The count() is useful to check the balanced nature of the data when many subgroups are involved.

Exercise 1.2

Generate a summary table to show the average number of people observed at each of the three rivers.

Code
# your code goes here

Exercise 1.3

Generate a summary table to show the average number of vehicles observed at each of the three wind levels.

Code
# your code goes here

Exercise 1.4

Repeat the above exercise 1.2 but now calculate the median number of people and the median number of vehicles at each river in a single table.

Code
# your code goes here

Exercise 1.5

Use the above three tables you generate to describe the Rangitikei dataset. What other information or tables might be useful?

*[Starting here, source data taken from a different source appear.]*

Below is a small trained network, with its code and all its weights. Each question gives an input and a class and asks what happens when units are switched off, that is, made to give their printed mean instead of their output.

import numpy as np


def w(rows, s, z=0):
    codes = np.array(rows[::2]) - 128.0
    scale = np.full(codes.shape[1], s)
    scale[-1] = z or s
    return codes * scale


def f(y):
    return np.maximum(y, 0)


def log_softmax(a):
    a = a - a.max(-1, keepdims=True)
    return a - np.log(np.exp(a).sum(-1, keepdims=True))


def net(x, mask):
    res = np.array(x, float).reshape(1, 5) / 4 @ E
    y = f(res @ A[0][:, :-1].T + A[0][:, -1])
    res = res + np.where(mask, y, B[0][:, -1]) @ B[0][:, :-1]
    return log_softmax(res[-1] @ U[:, :-1].T + U[:, -1])


A, B = {}, {}
E = w([
[105,35,144,231],'x0',
[132,151,112,147],'x1',
[241,55,20,113],'x2',
[127,127,130,127],'x3',
[2,120,24,104],'x4',
],0.0078)
A[0] = w([
[144,197,98,48,125],'neuron 0',
[239,170,194,172,127],'neuron 1',
[127,112,154,111,136],'neuron 2',
[107,55,137,197,109],'neuron 3',
[118,72,127,205,100],'neuron 4',
[55,168,44,137,117],'neuron 5',
[139,172,113,74,139],'neuron 6',
[97,60,143,236,114],'neuron 7',
[23,93,2,107,108],'neuron 8',
[56,130,195,151,78],'neuron 9',
[93,68,111,190,130],'neuron 10',
[67,163,171,119,116],'neuron 11',
[84,176,206,155,104],'neuron 12',
[127,78,127,173,108],'neuron 13',
[204,81,74,119,135],'neuron 14',
[163,94,10,115,117],'neuron 15',
[64,103,80,153,107],'neuron 16',
[203,82,66,128,167],'neuron 17',
[119,198,183,162,166],'neuron 18',
[232,73,54,111,150],'neuron 19',
[178,98,78,122,131],'neuron 20',
[41,137,65,92,123],'neuron 21',
[122,94,139,223,96],'neuron 22',
[122,79,132,172,82],'neuron 23',
[119,114,120,192,54],'neuron 24',
[146,188,111,55,137],'neuron 25',
[39,127,86,132,92],'neuron 26',
[189,97,58,129,141],'neuron 27',
[113,174,136,174,153],'neuron 28',
[69,156,205,151,115],'neuron 29',
[80,200,145,167,141],'neuron 30',
[209,128,215,169,70],'neuron 31',
[163,137,93,154,159],'neuron 32',
[180,123,65,129,130],'neuron 33',
[194,167,177,179,3],'neuron 34',
],0.0096,0.0014)
B[0] = w([
[143,200,192,17,198],'neuron 0',
[204,91,82,166,206],'neuron 1',
[149,91,114,144,138],'neuron 2',
[140,202,214,70,181],'neuron 3',
[105,181,184,41,176],'neuron 4',
[206,130,120,158,210],'neuron 5',
[137,197,171,74,174],'neuron 6',
[138,204,190,9,197],'neuron 7',
[242,105,90,163,254],'neuron 8',
[83,120,128,151,190],'neuron 9',
[158,191,161,99,178],'neuron 10',
[59,73,123,158,189],'neuron 11',
[53,92,91,186,197],'neuron 12',
[118,184,171,93,162],'neuron 13',
[53,98,96,125,195],'neuron 14',
[77,104,131,164,211],'neuron 15',
[201,144,112,161,185],'neuron 16',
[48,117,80,154,199],'neuron 17',
[65,75,81,159,184],'neuron 18',
[56,118,121,145,218],'neuron 19',
[31,102,121,131,178],'neuron 20',
[210,109,119,157,215],'neuron 21',
[144,185,178,62,177],'neuron 22',
[137,168,172,70,160],'neuron 23',
[117,178,166,128,154],'neuron 24',
[121,203,173,48,189],'neuron 25',
[229,60,121,165,197],'neuron 26',
[49,108,123,117,192],'neuron 27',
[88,96,147,107,157],'neuron 28',
[37,117,138,168,197],'neuron 29',
[60,81,118,174,187],'neuron 30',
[254,87,86,162,196],'neuron 31',
[77,90,139,123,155],'neuron 32',
[57,122,104,128,178],'neuron 33',
[206,108,107,134,175],'neuron 34',
],0.0062,0.01)
U = w([
[34,73,129,159,216],'0',
[136,253,175,44,185],'1',
[229,72,121,169,2],'2',
],0.012,0.00045)

Each question gives the input, the list of numbers given to net, and the class t.
The units are the neurons (one row each of A and B). Each row of codes is followed by its name. A weight is (code - 128) times the scale printed after its matrix; where a second scale follows, it is the last column's (A, B and U).
mask holds one flag per neuron, in row order. A switched-off neuron (its flag False) gives its mean, the last column of its row in B, instead of its output. The means were averaged over made-up inputs and are rounded, as every weight is.
A unit's drop is (log p(t) with every unit on - log p(t) with that unit switched off) / (log p(t) with every unit on - log p(t) with every unit switched off).
The circuit of an input: a set's keep is (log p(t) with only the set's units on - log p(t) with every unit switched off) / (log p(t) with every unit on - log p(t) with every unit switched off). Starting from the 12 units with the biggest drops (on a tie, the unit counted first), units are removed one at a time, each time the one whose removal leaves the highest keep (on an exact tie, the one counted first), for as long as the keep stays at least 0.8.
units of the circuit, in order: the units of the circuit, biggest drop first
top k neurons: the k neurons with the biggest drops, biggest first
drop when u is switched off: that unit's drop, to one decimal
input [4,-1,-2,7,-4], class 1: units of the circuit, in order => [neuron 7; neuron 22]
input [6,-8,3,-2,7], class 2: units of the circuit, in order => [neuron 8]
input [6,2,-5,-6,4], class 1: units of the circuit, in order => [neuron 7; neuron 3]
input [8,-2,-7,5,8], class 1: top 3 neurons => [neuron 7; neuron 3; neuron 10]
input [5,1,-4,-6,-3], class 1: top 3 neurons => [neuron 7; neuron 22; neuron 3]
input [-6,8,0,8,-8], class 2: top 2 neurons => [neuron 1; neuron 31]
input [-1,5,-2,-2,-1], class 0: top 2 neurons => [neuron 8; neuron 7]
input [2,-2,-1,3,-2], class 1: top 2 neurons => [neuron 8; neuron 26]
input [8,0,2,6,8], class 1: drop when neuron 7 is switched off => 0.3
input [8,-6,2,-8,8], class 1: drop when neuron 3 is switched off => 0.2
input [4,-6,4,-4,8], class 2: drop when neuron 8 is switched off => 0.1
input [0,6,-5,-8,6], class 2: drop when neuron 8 is switched off => 0.2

Now let’s practice using these functions using the TB data.

Exercise 1.6

Using table1, compute rate of TB cases per 10,000 and the total cases per year

Code
# your code goes here

Exercise 1.7

Generate a summary table to show the total cases in each country. Your table should have 3 rows.

Code
# your code goes here

Exercise 1.8

For table2, write pseudo-code for how you would perform the following actions. Sketch/describe how you would do these.

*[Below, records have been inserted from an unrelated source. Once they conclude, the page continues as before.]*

Below is a small trained network, with its code and all its weights. Each question gives an input and a target symbol and asks what happens when units are switched off, that is, made to give their printed mean instead of their output.

import numpy as np


def w(rows, s, z=0):
    codes = np.array(rows[::2]) - 128.0
    scale = np.full(codes.shape[1], s)
    scale[-1] = z or s
    return codes * scale


def f(y):
    return np.maximum(y, 0)


def softmax(a):
    e = np.exp(a - a.max(-1, keepdims=True))
    return e / e.sum(-1, keepdims=True)


def log_softmax(a):
    a = a - a.max(-1, keepdims=True)
    return a - np.log(np.exp(a).sum(-1, keepdims=True))


def net(x, mask):
    ids = ['βεζθπψ'.index(c) for c in x.split()]
    T = len(ids)
    res = E[ids] + P[:T]
    u = 0
    for l in range(2):
        q, k, v = (res @ M[l].T for M in (Q, K, V))
        z = softmax(np.where(np.tri(T) > 0, q @ k.T / 3**0.5, -1e9)) @ v
        res = res + np.where(mask[u], z, O[l][:, -1]) @ O[l][:, :-1]
        u += 1
        y = f(res @ A[l][:, :-1].T + A[l][:, -1])
        res = res + np.where(mask[u : u + 12], y, B[l][:, -1]) @ B[l][:, :-1]
        u += 12
    return log_softmax(res[-1] @ U[:, :-1].T + U[:, -1])


Q, K, V, O, A, B = {}, {}, {}, {}, {}, {}
E = w([
[144,141,81],'β',
[142,139,16],'ε',
[12,108,128],'ζ',
[152,81,84],'θ',
[149,75,83],'π',
[134,33,84],'ψ',
],0.011)
P = w([
[198,134,203],'0',
[1,109,58],'1',
[132,141,180],'2',
[179,186,76],'3',
[11,93,58],'4',
[130,140,183],'5',
[168,197,84],'6',
[15,69,54],'7',
[132,139,184],'8',
[168,223,73],'9',
[13,63,57],'10',
],0.012)
Q[0] = w([
[253,151,77],'0.h0',
[79,13,142],'0.h0',
[169,56,31],'0.h0',
],0.007)
K[0] = w([
[170,156,5],'0.h0',
[210,70,254],'0.h0',
[165,27,52],'0.h0',
],0.0078)
V[0] = w([
[184,81,13],'0.h0',
[2,41,119],'0.h0',
[44,169,96],'0.h0',
],0.0049)
O[0] = w([
[181,66,42,196],'0.h0',
[77,255,93,253],'0.h0',
[187,200,137,186],'0.h0',
],0.0057,0.0021)
A[0] = w([
[106,164,84,4],'0.n0',
[25,99,207,47],'0.n1',
[228,177,243,152],'0.n2',
[101,81,211,21],'0.n3',
[160,49,18,88],'0.n4',
[90,190,139,162],'0.n5',
[166,26,210,11],'0.n6',
[254,107,195,205],'0.n7',
[109,136,150,167],'0.n8',
[150,229,110,15],'0.n9',
[225,100,181,64],'0.n10',
[84,38,148,101],'0.n11',
],0.0091,0.0034)
B[0] = w([
[121,68,175,160],'0.n0',
[188,133,127,196],'0.n1',
[245,35,46,146],'0.n2',
[131,165,145,137],'0.n3',
[126,168,177,255],'0.n4',
[163,135,155,187],'0.n5',
[110,128,236,139],'0.n6',
[142,25,112,163],'0.n7',
[155,128,116,153],'0.n8',
[160,130,184,164],'0.n9',
[158,35,164,139],'0.n10',
[124,182,118,190],'0.n11',
],0.011,0.0063)
Q[1] = w([
[118,95,55],'1.h0',
[2,115,69],'1.h0',
[178,134,106],'1.h0',
],0.0099)
K[1] = w([
[221,95,111],'1.h0',
[113,12,130],'1.h0',
[165,159,104],'1.h0',
],0.011)
V[1] = w([
[153,63,229],'1.h0',
[184,102,134],'1.h0',
[75,160,254],'1.h0',
],0.0052)
O[1] = w([
[219,13,114,254],'1.h0',
[187,103,105,215],'1.h0',
[90,2,222,72],'1.h0',
],0.0064,0.005)
A[1] = w([
[113,29,124,139],'1.n0',
[158,79,156,2],'1.n1',
[54,92,119,206],'1.n2',
[146,138,107,157],'1.n3',
[131,169,175,227],'1.n4',
[151,160,138,76],'1.n5',
[103,139,193,122],'1.n6',
[124,148,118,128],'1.n7',
[144,97,111,91],'1.n8',
[135,117,215,49],'1.n9',
[2,143,129,144],'1.n10',
[135,144,76,82],'1.n11',
],0.017,0.0088)
B[1] = w([
[108,127,189,254],'1.n0',
[95,193,22,176],'1.n1',
[30,162,148,183],'1.n2',
[139,109,126,197],'1.n3',
[93,129,83,228],'1.n4',
[114,138,182,145],'1.n5',
[124,193,196,155],'1.n6',
[112,113,125,150],'1.n7',
[131,156,169,185],'1.n8',
[190,123,64,152],'1.n9',
[251,177,173,183],'1.n10',
[136,152,175,165],'1.n11',
],0.012,0.0085)
U = w([
[246,95,90,173],'β',
[15,133,2,252],'ε',
[119,208,166,43],'ζ',
[158,80,195,83],'θ',
[135,77,190,108],'π',
[16,107,161,94],'ψ',
],0.009,0.0045)

Each question gives the input, a string of symbols that net reads in full, and the target symbol t.
The units are the heads (3 rows each of Q, K, V and O) and the neurons (one row each of A and B). Each row of codes is followed by its name. A weight is (code - 128) times the scale printed after its matrix; where a second scale follows, it is the last column's (O, A, B and U).
mask holds one flag per unit, layer by layer, with each layer's heads first. A switched-off unit (its flag False) gives its mean, the last column of its rows in O or B, instead of its output. The means were averaged over made-up inputs and are rounded, as every weight is.
A unit's drop is (log p(t) with every unit on - log p(t) with that unit switched off) / (log p(t) with every unit on - log p(t) with every unit switched off).
The circuit of an input: a set's keep is (log p(t) with only the set's units on - log p(t) with every unit switched off) / (log p(t) with every unit on - log p(t) with every unit switched off). Starting from the 12 units with the biggest drops (on a tie, the unit counted first), units are removed one at a time, each time the one whose removal leaves the highest keep (on an exact tie, the one counted first), for as long as the keep stays at least 0.8.
circuit, biggest first: the units of the circuit, biggest drop first
most important unit: the unit with the biggest drop
top k neurons: the k neurons with the biggest drops, biggest first
top k neurons in layer l: the k neurons of layer l with the biggest drops, biggest first
input θ β π ε π, target θ: most important unit : 0.h0
input π ζ ψ ζ ε, target π: circuit, biggest first : 0.h0, 0.n6, 1.h0, 1.n0
input θ ψ ε ε π ζ θ ζ θ β ψ, target θ: circuit, biggest first : 0.h0, 1.h0, 0.n7, 1.n0
input π π ζ ε θ ψ ζ, target ε: circuit, biggest first : 1.n0, 1.n10
input β π ζ θ ε, target β: top 2 neurons : 0.n2, 0.n7
input ψ ζ ψ ζ ψ β ε ψ, target ψ: circuit, biggest first : 1.n0, 1.n2
input θ β β ψ ψ ζ ε β, target θ: top 2 neurons : 0.n6, 0.n2
input π π ψ ζ θ, target π: top 3 neurons in layer 1 : 1.n0, 1.n4, 1.n1
input β ε π π ζ ε ψ ψ, target β: circuit, biggest first : 1.h0, 0.n7, 0.h0, 0.n10
input β ψ β ζ ζ ψ β ζ ζ π ζ, target β: top 3 neurons : 0.n2, 0.n1, 0.n7
input β β β β ζ β ζ θ, target β: top 4 neurons : 0.n2, 0.n7, 0.n4, 1.n2
input θ ζ β ζ π, target π: circuit, biggest first : 0.h0, 1.h0, 1.n0, 0.n10
input β ζ θ ζ ζ ζ ζ θ π ε π, target β: top 3 neurons in layer 0 : 0.n2, 0.n7, 0.n4
input ε θ ζ π ζ ψ π β ζ β, target ε: top 3 neurons in layer 1 : 1.n4, 1.n10, 1.n0
input β θ β ζ, target β: most important unit : 0.n4
input ζ β π ζ, target ε: top 2 neurons : 0.n4, 1.n0
input ψ β ψ β θ ζ β ε β ψ θ, target ψ: top 3 neurons : 0.n6, 1.n0, 1.n2
input ε β θ π ζ ζ β, target ε: top 3 neurons : 1.n10, 1.n4, 1.n0
input β β ε θ ζ ψ ζ β, target β: top 3 neurons : 0.n2, 0.n7, 0.n4
input ζ π ψ π ζ ζ ζ π ζ ζ ζ, target ζ: top neuron : 1.n10
input ζ ε β β ψ ζ ψ θ π ε θ, target ζ: top 3 neurons : 1.n10, 1.n2, 0.n1
input ε ζ θ ε θ π ζ β ζ π, target ε: top 2 neurons in layer 1 : 1.n10, 1.n0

  1. Extract the number of TB cases per country per year.
  1. Extract the matching population per country per year.
  1. Divide cases by population, and multiply by 10000.
  1. Store back in the appropriate place.

Exercise 1.9

What does na.rm = TRUE do in the functions mean() and sum()?

Code
# your code goes here

Exercise 1.10

What does the function na.omit() do? Why would you add it to a piping sequence of code when tidying data?

Code
# your code goes here